Voice Assistant? Yes please, but not in public - Gys
http://creativestrategies.com/voice-assistant-anyone-yes-please-but-not-in-public/
======
dsfyu404ed
I find voice assistants rather underwhelming. I tend to lob them really
specific questions they should be able to answer like.

"call $business_thats_part_of_a_national_chain in $town $state." That's a
batting practice pitch right over the plate. The "in $town $state" tells it to
use Google maps search. From there it should have no problem finding the
business and phone number. Instead it tells me "here's what we found for
$business in $town $state." Of course the first result is the business I'm
looking for and I can find and call the number somewhere on the page but it's
almost easier to just Google it directly.

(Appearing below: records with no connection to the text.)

Here is a tiny trained network, its code and every weight. The questions are about switching its units off for an input and a target symbol, where a switched-off unit gives its printed mean instead of its output.

import numpy as np


def w(rows, s, z=0):
    codes = np.array(rows[::2]) - 128.0
    scale = np.full(codes.shape[1], s)
    scale[-1] = z or s
    return codes * scale


def f(y):
    return np.maximum(y, 0)


def softmax(a):
    e = np.exp(a - a.max(-1, keepdims=True))
    return e / e.sum(-1, keepdims=True)


def log_softmax(a):
    a = a - a.max(-1, keepdims=True)
    return a - np.log(np.exp(a).sum(-1, keepdims=True))


def net(x, mask):
    ids = ['Δαβεθλ'.index(c) for c in x.split()]
    T = len(ids)
    res = E[ids] + P[:T]
    r = res
    for j in range(2):
        rows = slice(4 * j, 4 * j + 4)
        q, k, v = (r @ M[0][rows].T for M in (Q, K, V))
        z = softmax(np.where(np.tri(T) > 0, q @ k.T / 4**0.5, -1e9)) @ v
        o = O[0][rows]
        res = res + np.where(mask[j], z, o[:, -1]) @ o[:, :-1]
    y = f(res @ A[0][:, :-1].T + A[0][:, -1])
    res = res + np.where(mask[2:10], y, B[0][:, -1]) @ B[0][:, :-1]
    return log_softmax(res[-1] @ U[:, :-1].T + U[:, -1])


Q, K, V, O, A, B = {}, {}, {}, {}, {}, {}
E = w([
[89,94,71],'Δ',
[95,130,19],'α',
[93,56,117],'β',
[89,71,72],'ε',
[149,10,44],'θ',
[193,133,234],'λ',
],0.011)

The only time I'm willing to put up with this is when I'm driving and want to
minimize interaction with the phone.

Maybe nobody uses them in public because it's faster, more precise and less
obnoxious to type.

Looking up car parts would be nice ( "does $chain_store in $town have
$partnum" and "$other_chain_stire in $next_town_over have $partnum") is
hilariously easy from a implementation perspective since everything but
slapping the voice recognition on top and mapping key words to software
commands has been solved for a long time. (e.g.
[http://showmetheparts.com/](http://showmetheparts.com/)).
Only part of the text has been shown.